Женщина внимательно смотрела на дитя. В этот момент прежнее встревоженное выражение со сжатыми губами испуганной матери стало постепенно возвращаться на ее лицо.
— Что это с тобой случилось? — спросил Альберт. — Это встревожило тебя, да? Но нельзя же рассчитывать на то, что она войдет в норму на каких-то четырех паршивых унциях. Так что не глупи.
— Альберт, подойди-ка сюда.
— Что?
— Я сказала, подойди сюда.
Он подошел и встал рядом с ней.
— Посмотри повнимательнее и скажи, ты не замечаешь никакой разницы?
Он присмотрелся к ребенку.
— Мне кажется, Мейбл, что она покрупнела, если ты это имеешь в виду. Покрупнела и потолстела.
— Возьми ее, — приказала жена. — Иди, подними её.
Он протянул руки и поднял ребенка с материнских коленей.
Боже мой! — воскликнул он. — Да она весит целую тонну.
— Вот именно.
Но разве это не чудесно! — воскликнул он, просияв. — Готов биться об заклад, что она уже сейчас пришла в полную норму!
— Это-то меня и пугает, Альберт. Слишком быстро.
— Глупости говоришь, женщина.
— И все из-за этого твоего мерзкого молочка, — проговорила миссис Тейлор. — Ненавижу его.
— В маточном молочке нет ничего мерзкого, — с оттенком возмущения ответил муж.

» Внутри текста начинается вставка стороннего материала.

Named turns come first, each shown by rows before and after it. Which turns, in which order, take the first row of each pair that follows to the second? Write the first one first, as in the answered first pair.
turn Sisa:
[-16  -8  16  -5 -16  12   8  -9  -8   0   1]  ->  [ -6  -8  15 -16 -22   9   0   3  -8   7  16]
[ 23 -10 -16  18  30   0   2  -7  -3 -18  -8]  ->  [ 33 -19 -14  16  28   5  -4  -1  -1  -4  -3]
[-22  12  14   4  -7   6  15 -12 -22  19 -20]  ->  [-15  -3  15   2 -14   9   3   0 -23  34  -3]
turn kofo:
[ -3 -17 -10  16  21   4   1 -25  14  -6  13]  ->  [ -5 -12   3  25   6  12   3 -20 -11  21  15]
[ -3 -11  10 -30 -16  32 -17  -9  -2  -5 -15]  ->  [ -6  -4  14 -27 -22  27 -12 -11  -7  -7 -23]
[ 46 -15  -8   7  19   2 -17  -1  24   7  36]  ->  [ 14  24  17  18  -4  -7  19  -6 -32  47   0]
turn meka:
[ -4  14 -11  19   1  -6  30 -15 -35  13 -21]  ->  [  6  12 -18  27  12 -10  27 -11 -30   9 -22]
[ -4  24 -18  -7  10 -34  16   1  -7 -26  -6]  ->  [-21  20  10  -9 -22 -15  12   4 -34  13   2]
[-10  18 -18  -9  16 -12  11  -6  14 -33 -19]  ->  [-21  10  22  -6 -23   8   7   5 -19  22  -1]
Pairs:
(2 to 4 turns a pair)
[-15  12   2  29   1   2  10 -21 -21  -8 -27]  ->  [ 16  -4   4  28  -3   6  -9   7 -28  30   3]
meka then Sisa
[  4 -42  14   1  -6  37 -22   0  23  -3  21]  ->  [-36  -6  36  -2 -33  30   4 -17  -9  11  -6]
meka then meka then kofo
[-18   7  -4  24 -18   8  26 -12 -31   4 -16]  ->  [-25  11   2   2 -36  12  16  -6 -26  12  -5]
meka then Sisa then meka then meka
[-21  34  14 -26 -30 -12   0   0 -12  21  10]  ->  [  2  -9  17 -10 -32  15 -20   3  -8  34  26]
Sisa then kofo then kofo
[-25  13   4 -30  -3   2 -10  -9  33 -31  14]  ->  [-15 -34  25  -4 -17  34 -14  -9  11   1  18]
Sisa then kofo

— Альберт, не будь дураком! Ты что, считаешь, что это нормально, когда ребенок с такой скоростью набирает вес?
— На тебя не угодишь! — воскликнул он. — Ты цепенеешь от страха, когда она худеет, а сейчас, когда она стала набирать вес, тебя охватил ужас! Что с тобой, Мейбл?

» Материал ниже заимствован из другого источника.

In the data rows, 128 means zero.
Here are some points:
[135 113 153 188  87  69  71 119 125 178 111 101 104 115 231 156]
[136 100 177 153 111 156 121 135  94 156  85 112 100 138  71 110]
[131 145 110 115 134 121 137 131 143  98 143 136 142 107 153 135]
[121 108 124 106 102 115  87 155 138 102 137 122 116  96 173 125]
[110 164 119  52 194 197 219 170 122  71 166 168 184 149   0  87]
[126 114 150 182  67  72  51 132 124 145 113  93  91 104 255 126]
[140  74 169 227  52  55  59 119 128 175 102  71  71 113 255 153]
[128 159 107  80 174 169 176 135 132  96 137 160 161 156  12 110]
[146 128 140 188 154 131 159  69 112 197 111 118 124 166 126 140]
[170 133 142 132 186 143 186  89 114 206 105 145 159 167   0 123]
[104 110 114 133  73  60  69 129 143 114 128  87  85  87 255 175]
[135 119 139 130 131 152 146 134 115 140 115 121 104 141  92 106]
[156 100 158 217  82  72  75  97 112 189  97  81  68 120 248 153]
[164 172  81  85 238 130 192  79 119 130 161 150 182 149  83 156]
[127 141 154 110 156 184 171 121 115 137 106 176 155 174   0  91]
[118 136 142 124 117 136 112 143 119 121 120 114 130 134 119  95]
[155 140 119 155 168  89 116  77 148 161 139 129 151 141 198 183]
[112 117 129 107  78 146 111 160 127  86 137 132 122 117 119  98]
[103  92 141 137  34  81  27 174 120  91 128  92  69  68 255 138]
[136 141 143 105 178 207 203 127 121 122 106 185 175 170   0  81]
[157  95 144 208 110  69 107  73 129 182 126  84  86 133 255 162]
[108 110 159 157 102 122 114 153 116 135 119  98  90 125 147  95]
[106 118 118 125  89  97  58 171 122  83 150  88  95  88 228 141]
[126 140 131  73 135 189 152 160 121 100 127 164 158 147   0  88]
[107  90 168 139  65 175 123 160 109 139  88 113  94 130  50  85]
[118 139 124  77 142 187 147 153 121  96 133 154 145 133  53 109]
[142 153 110 106 181 144 158 108 136 126 126 136 153 147  61 123]
[125 147 111 111 155 153 185 112 135 137 133 174 172 155  36 114]
[139 121 177 158 151 215 184 120 104 173  82 148 159 180   0  61]
[160 133 129 157 200 152 171  78 108 185 100 146 158 189  46 125]
[ 81 113 138 103  62 139  92 172 126  76 123 131 102 106 152  94]
[144 122 123 156 142  99 107  96 140 159 117 114 133 125 201 170]
[121  90 181 211  59  77  51 118 136 187  96  86  69 113 246 129]
[109 149 105  76 161 175 167 140 135 103 136 154 168 146  25  94]
[148 142 129 132 172 159 166 117 132 145 139 142 155 171  17 103]
[114 132 135  84 139 162 143 159 135  76 130 167 136 122  47  97]
[ 91 103 122  98  77 120  80 174 126  79 136 101  70  86 225 106]
[111  92 112 149  89  69  80 138 112 106 143  78  69  75 255 167]
[ 91 115 117 114  86  83  72 179 128  85 133  94  91  68 255 151]
[123 124 155 133 111 141 130 133 125 132 118 129 130 123 129 141]
[107 113 164 127  90 170 154 167 121 132 102 159 115 131  24  76]
[134 123 122 159 127  75  88 101 133 132 131  78  87 119 254 168]
[135 131 162 147 137 182 169 128 107 168  92 156 143 172   0  84]
[109  96 119 146  58  73  48 154 141  94 161  82  89  81 255 155]
[130 148 124 143 176 125 131  79 126 159 130 143 144 154 108 151]
[130 149 162 107 171 202 194 121 122 144 108 176 183 179   0  75]
[ 94 103 131 136  42  98  58 169 131  82 128  70  48  71 255 133]
[134 159 126  64 171 183 184 155 144  83 136 177 172 129   1  95]
[119 105 136 172  99  87  81 130 130 148 110  97  99 103 229 148]
[121 113 109 153 111  90  80 125 139 125 139  91 103 116 226 155]
[121 130 109 123 122  74  88 123 137  91 159  98 114  88 255 176]
[107 100 139 128  46 107  61 200 148  95 141 103  77  68 233 124]
[157 156 115 107 183 152 170  95 146 138 141 158 174 166  62 144]
10 more points follow, each with its number after it:
[108 109 104 117  80  73  72 155 143  82 157 107  96  63 255 142] 0
[127 114 135 152 101 102  89 134 140 150 121 105 113 107 182 149] 1
[122 122 125 173 103 106 107 111 111 145 129 119 129 121 179 139] 2
[117 158 110  98 185 135 186 115 114 126 164 146 160 148  78 135] 3
[119 106 119 149 105  84 105 136 120 130 131 110  78 107 255 128] 4
[111 131  85 118 106  44  84 121 161  92 168  95 113  68 255 186] 5
[134 124  82 146 125  22  68  90 161 127 144  95  95  85 255 201] 6
[123 107 162 136  83 189 135 154 127 138  99 146 131 158   8  61] 7
[125 123  80 110 122  52  96 110 142  76 168 101 124  78 255 182] 8
[139 111  94 172  93  33  58  94 150 143 135  71 101  71 255 200] 9
Which of these numbered points is nearest to each point below, ignoring the direction in which the first points spread most? Its number follows each.
[116 133  61 117 121  47  70 124 148 101 178  93 118  68 255 190] > 5
[113 119  85 151 133  33  75  94 155 116 160  77 104  81 255 217] > 6
[136 153 127 149 184 165 190 101 112 151 104 167 159 178   8 116] > 2
[168 162 100 114 225 166 206  81 114 185 132 161 200 175  11 130] > 9
[149 111 104 179 115  13  61  97 147 166 136  80 110  95 255 201] > 9
[122 157  65  79 178 118 130 124 140  79 170 145 155 112 176 154] > 8
[129 158  81  95 176  93 140 109 148 118 182 134 160 121 184 178] > 8
[115 134 112 115 115  93  98 135 152  96 167 106 123  79 209 169] > 5
[143  98 142 208  95  69 104  98 131 183 120  80  97 123 255 170] > 2
[100 107 185 132 104 227 176 165  95 126  88 171 134 144   0  31] > 7
[101  99 108 106  49  76  50 168 143  79 142  89  72  61 255 147] > 0
[127 149  67 105 165  50 113 107 156 103 182 115 135  93 255 195] > 8
[130 114 149 167  80 115  79 145 141 138 112 100  84 111 194 122] > 1
[115  88 160 167  47  67  40 150 139 148 127  88  70  86 255 155] > 1
[137 159 121  81 191 209 208 127 136 112 138 169 177 158   0  78] > 4
[111 141 108  86 133 158 146 143 137  85 148 144 148 107  93 102] > 0
[136 114  99 189 125  40  71  81 138 161 145  86 114 109 255 201] > 9
[103 104 194 133  57 207 135 179 109 132  84 134  86 137   0  28] > 7
[168 159  99 134 188  83 142  75 135 160 127 135 150 152 168 171] > 6
[106 135 112  77 157 164 154 150 124  77 149 152 139 107  88 104] > 0
[145 152 126  79 184 192 194 131 119 118 141 182 180 163   0  77] > 4
[124 129  70 111 135  43  53 121 155 114 174  97 120  74 255 192] > 5
[123 165 113  56 155 184 180 153 114  74 141 185 157 140   0  94] > 0
[146 140 119 152 160  95 124  79 131 158 124 106 143 138 157 149] > 9
[160 177  98  89 253 155 221  77 133 157 144 173 203 189   0 143] > 6
[140 126 128 122 178 157 167 120 102 126 126 142 134 161  49 111] > 4
[116 112 107 142 116  44  64 107 142 149 160  84 101  94 255 217] > 6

Женщина с ребенком на руках встала с кресла и направилась в сторону двери.
— Единственное, что я могу сказать, — промолвила она, — это то, что мне повезло, что я нахожусь здесь и могу проследить, чтобы ты больше не давал ей его, вот и все.
Она вышла, и через открытую дверь Альберту было видно, как она пересекла холл, подошла к нижней ступеньке лестницы и стала подниматься. На третьей или четвертой ступеньке она внезапно остановилась и так простояла несколько секунд, словно что-то припоминая, затем повернулась, довольно быстро спустилась и снова вошла в комнату.
— Альберт, — сказала она.
— Да?
— Я полагаю, в той последней бутылочке, что мы дали ей только что, не было ни капли твоего маточного молочка?
— Не понимаю, с чего бы тебе так полагать, Мейбл.
— Альберт!
— Что случилось? — спросил он мягким, невинным тоном.
— Как ты посмел! — прокричала женщина.
На крупном бородатом лице Альберта Тейлора появилось страдальческое, озадаченное выражение.
— Я полагаю, тебе бы надо радоваться; что она получила новую большую дозу этого вещества. Лично я радуюсь этому. Это действительно большая доза, Мейбл, поверь мне.
Женщина стояла в дверном проеме, сжимая в руках спящего младенца и уставившись на мужа громадными глазами. Она стояла очень прямо, тело буквально застыло от гнева, лицо бледное, а губы сжаты плотнее, чем обычно.
— Попомни мои слова, — продолжал Альберт, — я готов побиться об заклад, что очень скоро мы получим первый приз на любом конкурсе младенцев, который будет проходить по всей стране. Эй, а почему бы тебе не взвесить ее и не посмотреть, какой будет результат? Хочешь, Мейбл, я схожу за весами и мы определим, на сколько она тянет?
Женщина прошла прямо к большому столу в центре комнаты, положила на него ребенка и стала быстро распеленывать.
— Да, — принеси весы! — резко проговорила она, продолжая раздевать младенца.
Наконец она отколола скреплявшую подгузник булавку и оставила младенца на столе совершенно голым.
— Мейбл! — воскликнул Альберт. — Это же какое-то чудо! Она толстенькая, как пончик!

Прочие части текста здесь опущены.